On the Radar: A. Brehme – Intiyat

A Brehme Techno

A. Brehme hits  Form and Function with his latest release, Intiyat. The Waveform Transmitter’s Andy Weights begs the Brussels artist to hit our shores for some deck wizardry.

Blowing in from the capital of Belgium comes a breath of psychedelic, minimalist techno air, in the form of A.Brehme with his debut release Intiyat.
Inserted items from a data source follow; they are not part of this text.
Each row is a point on a tangle of strands that fork and nearly touch. The rows are in no order.
Points whose rows are less than 107 apart are linked; no others are. Some points are linked to none.
J_547: [ 22 -21  32   0  14  10  12  -9  -4 -11  19   1 -14  20  -7   2 -31  -2
  11  36  12 -30   2  26  18  -4  -5  27  -6  18  21   6 -27  47 -11  32
  15]
J_808: [-11   9  54  -9 -10 -22 -16  32  21  14  36  16  26  -4 -11  -8  -5  -3
   1  -9 -14  28  -1 -13  13  -5 -17   9 -29   6   7 -17  25 -21 -31 -19
   5]
J_59: [-42 -14  -5  11 -15  23  13 -23  -2  -2 -28  -9 -13 -18   1  33  17  28
   5 -18  -2  14 -21  14  -4  30  34 -19   9 -21  21  39  15 -18  28  33
 -51]
J_287: [ 25 -18   1  16  12  14   6 -12 -23  34 -13 -36  -3   1  26  21  -2  11
 -17 -11  11 -20  24  -6   5 -11  25  -3 -14  17  18  41 -27  21  -9  30
 -11]
J_682: [  9  19   1  16 -28 -25 -23  23   5  -9   2 -37 -37 -39  26 -29  11  -4
 -10   4   3  39  46 -57 -21 -10  -8 -29  -1   9 -14  -3  11 -35  22 -17
  12]
J_56: [  4 -20  -2  10  50  15   5  -3  -6  32  24  16  10   3 -30  21   4   6
 -15 -29  22  41  -1 -26 -19   3 -32 -30 -34  26   0  -3  32  -9 -11 -33
 -23]
J_961: [ 16 -21 -42  -8  20  44  52  24   9  10  22  -6  26  41 -13  24   1 -27
 -26  -2   0 -18  24 -17 -14  21  19 -34  34 -28  -6  14 -23  -1 -30   5
   0]
J_271: [  0  15  -2   1 -19  12 -30  24  18 -25  -5 -35 -56 -39  48 -34  29   6
  -4 -11 -29 -27  12  -5 -24 -22   0   6   4   3 -26   4  20 -14   8 -14
  20]
J_734: [-21  15  11  -9 -26 -41  37 -18 -12 -12 -36  36  24   5   3 -50 -10 -18
  37  23  23   7 -15  21  -2   5 -21  33  -8 -22   2 -22 -26  29  18  13
  -2]
J_369: [  1  -4  19  17  36  -2   3  20  12   8  45  30  -8  -6  -1   7 -10   9
  10 -13  -6   8 -30  22   5  22 -29 -44   0  10  -1  21  21 -30 -38 -16
 -23]
J_441: [ -4 -25 -61  10  16  -5   3   5  -8  -1   7 -35 -15  14  22  33 -10  12
 -30 -19  14 -27 -11  19 -17  12  14   6   2 -20  20 -56 -18  33  -7   4
 -10]
J_718: [  1   8   8  -8 -10  -8   8  13 -19   6 -27  -7  24 -25 -49 -12  49 -12
  10  35  39 -13 -18 -10   8 -21  -4 -18   1 -13   1  -5 -11 -32  22  20
 -12]
J_554: [  5   4   2  -6 -32   4   6 -18 -12   2 -11 -40 -24  -6   8 -30  33 -21
  25   5  64 -51 -19  10 -13 -17  32  28 -18 -16  -2 -11 -18  -9  -5  23
  28]
J_957: [-15   5 -11 -15   2  44  -7 -29  -8   2  12 -51  -5   6  51  -6  14   9
   4 -26  15 -59 -37  40 -16  19  22  10  24  -2  29  12 -12  23  18  43
  -1]
J_925: [-23 -21  31 -10 -34 -15  -9  13  22  24  -1  12  17  11 -28  -3 -10 -21
 -22 -41 -12  21 -15   3  14  14  -1  47  -8  17 -20 -50  12  -6 -43  23
   9]
J_768: [ -4  -6  -5  46   4 -16   8   2   1 -24  -8  12 -25 -38  11 -19  -9 -21
  -5 -32   2  43   8  10   5  13 -32  13  -1  19 -15  -6   1   8 -38 -10
  12]
J_972: [-17 -17  -8   4  12  -9   5   3 -40 -42   0  18 -30 -32   3  15 -20 -15
  -3  12 -18 -41   3  25  -7  11  -3   6 -14  38  32 -15   6   4  12  17
 -13]
J_523: [-44  22   3  -7 -16 -19  -9   5 -36  -2   6 -33  -4  -2  10  22 -45 -13
 -18 -37  12   4  21 -10 -33   6 -12   7 -28  26  19 -25  32  -5   4   9
 -11]
J_466: [  3 -15  18  18   9  -9   4  25  19  18   1   3  14  26  -1  27  -5   9
   3  -1 -22   8   2  17  18  23  -8  20 -24 -14  -2   3 -21  28 -40  10
   5]
J_147: [-56  14   7  -3 -25   6  13 -24 -25 -22 -14  -6 -20 -18   0  13  20  12
   9  -6  -1 -11  -7  20 -22  18  25   3   6 -23  41   3   7 -21  50  24
 -34]
J_165: [ 17  -2  -4  26  -1   1  14 -14   7  -4  -5  44 -15 -18  33 -37 -47  -2
  17   9 -16  23  -9  12 -29 -20   4 -10  14   4  -3  14   1  14  19 -11
 -50]
J_134: [ 21  13 -33 -16   1  25   5  -2  21  32  -6  20  32  35 -21  13   7  40
  -1  20 -17  32  -4 -19   0  -7  -2 -50  24 -13  -2  20 -12  13  -2 -36
 -34]
J_916: [-46  20  10   0   9 -19 -12  -7 -33  -1   6  -2  -4 -16 -14  39 -41  -2
 -29 -38  20  -3  10  -4 -12  35   2  -6 -31   4  17 -16  42 -30  24  -1
 -12]
J_29: [  8  17  -7  31 -32 -16 -16  -4   3  25  -1 -19 -27 -20  34 -31  11  20
  -2   5  21  40  30 -32 -30  -2   3 -31 -16  -2  -4   0  -4 -16  21 -23
 -15]
J_414: [-14  19 -10 -38   9  25   1  31 -12   6  -1  44   1   2 -37  25  -7 -11
 -23  -1 -33 -18   5 -27   5  15 -41 -35   1  24 -16   3 -11  15   0 -46
   3]
J_415: [ -2   5  16   2 -36 -20 -30  23   9 -10 -24 -23 -24 -38 -18 -27  27 -11
   2  -2  27  14  18 -45   2 -17 -25 -18   9  14 -12  -8   7 -48  16 -14
  23]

Over the years the Brussels based artist has busied himself gaining a solid reputation as a DJ, frequently appearing and curating his own Fuse club nights in Brussels and regularly playing in clubs like Suicide Circus and De School, as well as being a co-resident with Peter Van Hoesen at Technoon.

After years of making a name for himself on the live scene it is with this release that Brehme has brought us four powerful chunks of ambient techno, Inaudible years of devoted studio time represent the culmination of a sound and mindset that he has gained his reputation upon.  Symbiotically combining a passion for producing records and sculpting intense live sets he embodies a purist approach to sound and displays both the ability to kick up dust clouds from the floor of dark rooms, with meteoric repetitive mixes alongside the creation of a deep, intense EP like Intiyat.

A-side opener Intiyat hypnotises with subtle percussive elements which add a pulse to the chanting ambience of a mysterious voice alongside the choral drone of monastery monks, as a rattling stick echoes to create a seemingly large space for your mind to run around freely in, the sonic direction has been set and this distorted initiation has been held.

Second track on side A, Hata Isler, carries on the themes previously introduced, bringing subliminal voices mixed with evolving snares and hats, a deep, resonant wind blows through an abandoned hill top ruin, as a sample of paper being turned with whispers are shared that cause an utterly enjoyable side of moody, psychedelic, minimal techno that had me believing I was somewhere else.

Flip the physical version over and side B begins with Insan, a simple but effective track that persists with an irresistible drive that upgrades the tempo with layers of rhythmic rain-sticks and drones, inducing a thunder storm of sonic hypnosis, causing disorientation and an irresistible urge to jump in – into what I’m not sure.

As the EP closer Tzotzil hits you like a skilful, glooming shaman, witnesses are taken on a journey built on a dark appearing bassline, an ethereal atmosphere breathes around your head like a mist from which mysteries are bred and with that the EP draws its close.

Released on Form and Function on October 3rd and available on vinyl and digital, A.Brehme‘s Intiyat harnesses telluric currents that flow deep under a hypnotic pulse”- A-Brehme.

This debut release is well worth giving up your time to listen too, if you like it as much as we at The Waveform Transmitter do you may well listen to this on repeat and for years to come, which deserves buying it on vinyl and begging he comes over to play English cities soon.